Jean

Wednesday, November 19, 2008

And yes, I was at least commendable on the fact that I did not text him. But I was condemned the second I saw the msg, so unexpectedly, so pleasant a surprise, the excitement I felt, sitting just opposite Constance and Yijun. Dear girl me...

Avenged Sevenfold. It was somewhat heart wrenching when I started seeing posters of Avenged Sevenfold at bus stops informing of their concerts. Why. We stumbled upon the band early this year. We bought the CD thinking that we have a little too much money to spare and hoping to change the current CD that plays some old chinese songs in the car. And so, bought the CD, fell in love with the Track 10, if my memory don't fail me. Like every idiot on earth, I felt somehow threatened when more people fell in love with this song. I see it on peoples' msn nicks.
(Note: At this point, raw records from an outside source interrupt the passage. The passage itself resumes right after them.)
Points, in no order, along strands that fork and pass close to each other.
Two points are linked if the straight distance between their rows is under 141.
k_684: [-38  -3 -45 -15   5 -22 -18 -24 -53  25 -15  16  25  19  44   8   7 -44
  17   7 -70  -2  82 -20 -54]
k_978: [-44 -32  39   9  44  13  56 -64  82  75  18  37 -12  40   1 -24 -34  12
  21 -15  35  52 -25 -37 -30]
k_559: [  0  63  36  12  69  -1 -25  -7 -16 -44   9  58 -45  -7 -43 -25  10 -10
 -20   9 -68  42 -20 -42 -41]
k_888: [ 20 -19  -8  -5 -36  32  44  16  -9 -46 -11  11  76 -27  -9 -25 -30   3
 -25  48  61 -11  24  54  40]
k_327: [ 56  -6  40  -8 -31  65 -21 -10  31 -56  18  38  16  31  -8  37 -49   5
  18  17  19 -12  -9  -4 -33]
k_875: [ 24  -8   7  22   5 -30 -51  -8 -25  29 -36  57  39  44  33  66 -12 -35
 -19 -56 -30  -5  29 -62 -54]
k_337: [ 13  32  26 -41   5  83   3 -47  45 -50  26   2 -35  13 -52 -22 -38  -4
  30  31 -30  22 -11  13   5]
k_652: [-19 -25 -37  -7  -4   2   6  31  72 -10   5   0 -33  23 -38   8 -32 -15
  37 -39  -9 -31  13   0  76]
k_211: [-14 -36 -21  90  32 -30 -46  67  15   5  41  -1  26  -4 -29 -11  59  -1
  12  61  51  19  67   0  26]
k_857: [-39 -11  26 -77  26  52  40 -70  15  40  -5   0 -10   9  13   5  25  30
  19  17 -46  35 -33 -36 -33]
k_474: [-29   1  56  -3  -2   4  10  44  23   0 -14 -58  22  26  60 -28 -37 -16
 -79 -27 -38 -45  -3  -3  21]
k_456: [ 36  48  27  47 -17 -23 -51 -17   3  44  31 -49 -34  35  17  28   4 -17
 -34 -64  32 -18 -18 -15 -13]
k_11: [-41  20   2   9  53   5  -7  45  39   3 -16 -65 -32   7 -23 -20  22 -24
 -24 -23 -53 -23  -2  -6  96]
k_909: [ 33 -15  36   6 -15 -34 -12 -28 -19  33 -46  54 -39  21  56  42 -20   1
 -15 -67 -37 -18 -14 -30 -66]
k_272: [-39  -1 -15 -63  23  43  -9 -64 -13  44   9   4   2  26  30  20  25 -23
  20  21 -73  27  43 -38 -54]
k_639: [ 47  -2   0 -23 -10  44 -51  11 -23 -45  15  10  -8  -5   5  42 -19 -11
  11  22  -1  -1  17  31 -30]
k_445: [-37 -28   8 -31  -6  23  83 -19  -4 -48  32  38  58  43 -30   6 -24  38
  25  26  17   2 -50  17  -8]
k_895: [ 34 -10 -22 -43 -10  54  23 -59  -3 -41   3   5  17 -41 -51   7   2  18
  56  56  44  41 -29  54  25]
k_273: [-49 -26 -10 -37  13  -5  28 -17  33  56  10 -21 -38  41  25  46  10  34
  30 -55 -10 -13 -52 -32 -12]
k_611: [ 49 -56  13  25  22  -7 -32  21   1  -1 -51  23  50  13  42  35  34  38
  49   5 -33 -30  76 -24 -11]
k_315: [ -7  38  -4  21   3  -7   7 -20  11  24  59 -81 -77  28 -27   6  57  43
  56 -23   8 -29 -10  -2   7]
k_894: [-10   3  13 -41 -29  24 -10 -27 -31 -10  26  19  36  42  25  65  10  15
   7   9  -5  -9 -50 -31 -72]
k_3: [-14 -32 -41   4 -33 -35  -6  75 -33   1 -19  11  30 -25  41  -2 -37 -22
 -48  -8  22 -26  29  23   2]
k_821: [-20  -5 -19 -33 -46  23  38 -10  60 -24  10  29   2  43 -30   3 -55 -26
  14 -29   3 -22  -9 -12  36]
k_247: [ 24  -9 -18   5 -48 -12  54 -69   3  11  30  12  41  31 -53  22  -2  39
  56 -17  82   4 -56  16   4]
k_534: [-70 -72 -39  -3  18 -39  12  39 -15  23  -7  39  79  21  38  17   4  12
  34  16   0 -13  24 -30 -36]
k_268: [ 29  33  23  47  20 -32 -42  13  12   6  30  11 -83  17  -9  16 -33 -35
 -40 -76   7  17 -25   0 -13]
k_197: [ 15  20  -1  17  10  -4 -35  61  -7 -43  42 -42 -51 -35 -21 -21  15 -21
 -58  17   6  22  18  42  33]
k_977: [  2   4 -51 -16 -50 -45  21  -5 -18  21 -75  37  16 -61 -17 -16  -7 -22
  -5 -20  20  -4 -16  -6  44]
k_814: [-54 -32 -27 -13  21 -24   6  60 -25 -23  17   1  50   5  10  25  25  26
  15  22   1 -10 -23 -10 -18]
k_712: [ -1  67 -27  33 -25 -37 -37  13 -14  18   1 -24  34 -24 -56  -5  31 -50
 -54 -10  46   6 -31 -40  58]
k_288: [ -1 -61 -11 -28   5  -5  33 -32  20  18 -31  32   3  -6  21   9  18  54
  80  12  -9  11   4  10 -18]
k_302: [  9  27   0  32  35 -12 -46 -44 -12  73  14 -59  -6 -24   4   1  79   5
  21  35  40  30  -6  -4  -4]
k_432: [ 14   0 -16 -15  16  27 -22  -4  -2 -27  59 -36  -6 -25 -29   9  36  29
  52  66  38  25  -8  51   1]
k_222: [-65 -14 -66 -37  20 -11 -13  67 -47 -27 -29  24  67   1 -22  41   9 -26
  -8   7 -43 -11  -8 -40   4]
k_955: [-32  47 -16 -21  -8  22  20 -18   7 -59  66  13 -44  23 -48 -46 -24  -8
  26  33 -24   7   0  15 -18]
k_136: [ 34  -7 -34  67 -11 -45 -39  34 -35  -2  -2  10  39 -25 -27   0  73   3
  37  37  22  -7  83 -10   7]
k_564: [-13  27 -23  25  11 -53 -38   4 -82   1  -4  31  13  33  24  33  14 -38
 -10 -34 -53  -4  44 -32 -70]
k_406: [-22  37  33 -21  70  21  -8  16   3  -6   8 -79 -62  19  -7  -2  16   9
 -18 -18 -90  -1 -13   9  32]
k_218: [ 27  37   4  19  29  -9 -58   9  -9   2  21 -24 -86 -44 -16  -3 -10 -48
 -51 -27  11  46 -17  43  19]
k_39: [  7 -16   3 -17  33   4  27  12  13 -22 -48  78  13 -60 -34  -3 -33   5
 -28   4  48  43 -76   4  32]
k_56: [-59 -24  27 -31  67  15  31 -18  42  51  11  -4 -11  26  18   5   0  49
  12   1 -11  29 -45 -39 -25]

People that are much younger than me. I keep wondering, why? I mean do they even understand the lyrics? Don't tell me you are in love with the rhythm only! Even if you understand, do you feel it? To me at the very least, the song, though about love(what else? I know.. I'm hopeless), can only be felt by those who experienced near-death experiences? I know I am exaggerating. But yea, it sure was near-death for me. Then again, before I start cursing and swearing about popular culture, I catch myself. I said, 'You are ignorant'. Ignorant to the experiences of others.

Dear God. We sang to each other, together, on late rides home. Holding each others' hands, knowing pretty well that the more-than-10 years worth of driving experience and the ease of automatic cars won't make holding hands a big feat while driving.
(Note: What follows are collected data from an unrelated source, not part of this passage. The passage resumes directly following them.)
Points on a hilly landscape, in no order, each with its height.
From any point a climber takes the steepest step (rise divided by distance) to one of its 5 nearest points. It stops when none of these is higher. Distance is the straight distance between rows; heights are no part of it.
q342 h=4.69: [ 93 131 135 147  97 184 100 188 164 189 174]
q513 h=0.59: [211 149 100 139 138 122 138 109 128 130 183]
q2 h=2.24: [197 146 114 137 133 134 137 103 125 136 177]
q14 h=4.13: [154 139  89 110 148  77  98 144 108  57 128]
q188 h=6.93: [116 124 145 116 152 122 148 107 100 104  93]
q976 h=5.23: [132 125 133 117 161 107 122 130  98  76  84]
q148 h=4.37: [105 142 144 146  98 181 100 190 150 183 189]
q371 h=5.36: [151 143 147 142 101 163 125 124 135 173 184]
q664 h=5.64: [144 131 113 123 144  88  72 167 110  55  79]
q854 h=4.76: [136 124 136 123 160 103  92 155 105  68  63]
q480 h=5.18: [142 124 127 131 150  98  76 166 109  64  58]
q620 h=2.90: [107 119 141 127 116 140 157  95 127 153 122]
q379 h=7.06: [128 133 147 140  92 167 126 127 141 180 171]
q304 h=4.08: [177 148 147 148 109 158 127 126 132 168 191]
q747 h=6.95: [121 122 149 119 164 111 123 134 101  84  67]
q875 h=3.57: [ 88 116 156 115 135 123 161 105 119 134  94]
q882 h=4.96: [136 128 121 116 161 102 111 137  96  65  89]
q523 h=1.47: [204 147  80 128 143 104 138 109 126 110 175]
q149 h=3.51: [116 123 139 127 109 148 149  95 129 162 137]
q571 h=2.59: [184 140  95 124 138 117 144  98 118 107 162]
q659 h=2.83: [132 125 130 117 135 134 150  93 107 118 125]
q778 h=5.02: [104 119 141 132  98 153 142 108 140 174 137]
q258 h=2.29: [187 143  79 121 143 102 139 108 120  96 168]
q82 h=4.68: [150 138  97 111 145  82  90 156 106  52 113]
q850 h=2.75: [ 91 117 174 117 156 111 150 126 113 112  66]
q587 h=3.45: [ 75 109 124 147 101 171 120 157 182 197 136]
q985 h=6.81: [ 61 105 152 124 127 121 167 113 146 163  95]
q548 h=3.80: [147 134 101 113 153  92 100 145 102  58 106]
q491 h=5.13: [132 148 160 148  97 170 108 168 138 182 199]
q818 h=5.43: [ 79 113 133 139  96 159 134 131 169 192 132]
q779 h=3.30: [145 128 137 129 117 146 146  93 122 149 153]
q435 h=2.73: [180 138 125 138 124 145 141 100 124 143 172]
q156 h=5.29: [ 96 127 140 146  91 176 108 164 157 193 168]
q669 h=2.63: [169 134 100 121 141 119 141  99 111 102 147]
q556 h=2.74: [144 127 119 120 140 126 148  94 108 108 131]
q298 h=5.40: [ 79 114 149 119 120 132 164 104 137 158 105]
q459 h=4.86: [ 96 118 142 128 110 146 156 101 135 168 125]
q442 h=2.46: [ 84 144 132 149 111 184  97 220 154 172 193]
q545 h=2.50: [164 137  84 113 152  91 125 122 107  70 141]
q369 h=5.73: [ 95 120 135 140  91 169 124 141 162 191 151]
q503 h=3.93: [131 121 151 126 164 107 101 153 109  77  50]
q930 h=2.84: [178 136 113 134 130 136 142  96 120 129 165]
q458 h=5.79: [116 137 150 147  92 173 110 159 149 188 180]
q901 h=7.62: [148 131 110 116 152 112 134 111 100  84 124]
q994 h=7.39: [119 122 140 120 137 129 155  96 109 127 114]
q794 h=2.07: [195 150  70 123 146  89 137 116 125  93 169]
q827 h=5.38: [147 125 126 139 136  91  57 175 119  66  48]
q948 h=4.82: [ 78 112 162 115 138 116 161 111 126 140  84]
q937 h=5.37: [145 133 107 117 142  83  78 164 106  52  97]
q655 h=4.73: [144 132 111 115 152  93  98 147 102  55  99]
q939 h=4.98: [ 64 107 126 136 105 150 144 133 180 192 114]
q874 h=5.44: [120 127 142 132  98 158 138 110 139 176 151]
q424 h=4.44: [ 46 104 157 123 129 111 170 124 165 162  85]
q131 h=2.06: [174 145  78 114 147  86 130 120 116  76 154]
q628 h=7.01: [148 130 113 135 121  84  48 177 123  60  65]
q927 h=7.18: [ 63 104 135 129 108 138 158 124 173 185 107]
q964 h=2.19: [ 99 119 158 115 150 119 153 110 106 116  88]
q326 h=2.99: [ 40  96 145 127 125 117 167 131 181 170  87]
q885 h=4.29: [149 132 143 137 105 156 140 103 131 163 163]
q688 h=5.19: [ 88 118 140 132 101 149 148 110 151 177 129]
q484 h=2.89: [167 132 118 129 131 137 146  90 114 126 153]

Call two points neighbours if one is among the 5 nearest of the other. Go from one point of each pair to the other, from neighbour to neighbour, staying as high as possible. Name the lowest point that can't be avoided.
q927, q628 | q875
q628, q994 | q854
q994, q747 | q188
q379, q927 | q818

Two climbers start at each pair of points below. Name the first point that both come to, or write -.
q149, q435 | q379
q148, q778 | q379
q948, q459 | q985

I woke up quite late, erm... perhaps not as late as Yijun but still, I woke up at around 10. A.M I mean. Then I went for a jog. A short one. When I was back, I turned on the TV, watched Oprah Winfrey. It's been long since I've last did this routine! What used to happen was this: Wake up, jog, watch Oprah/Ellen, bathe, read/nap a little, head downstairs to meet 'jerk', head out. Routine, boring to many, but blissful to me.

Those were the days... I look back in fondness.

Back to Unbearable Lightness of Being.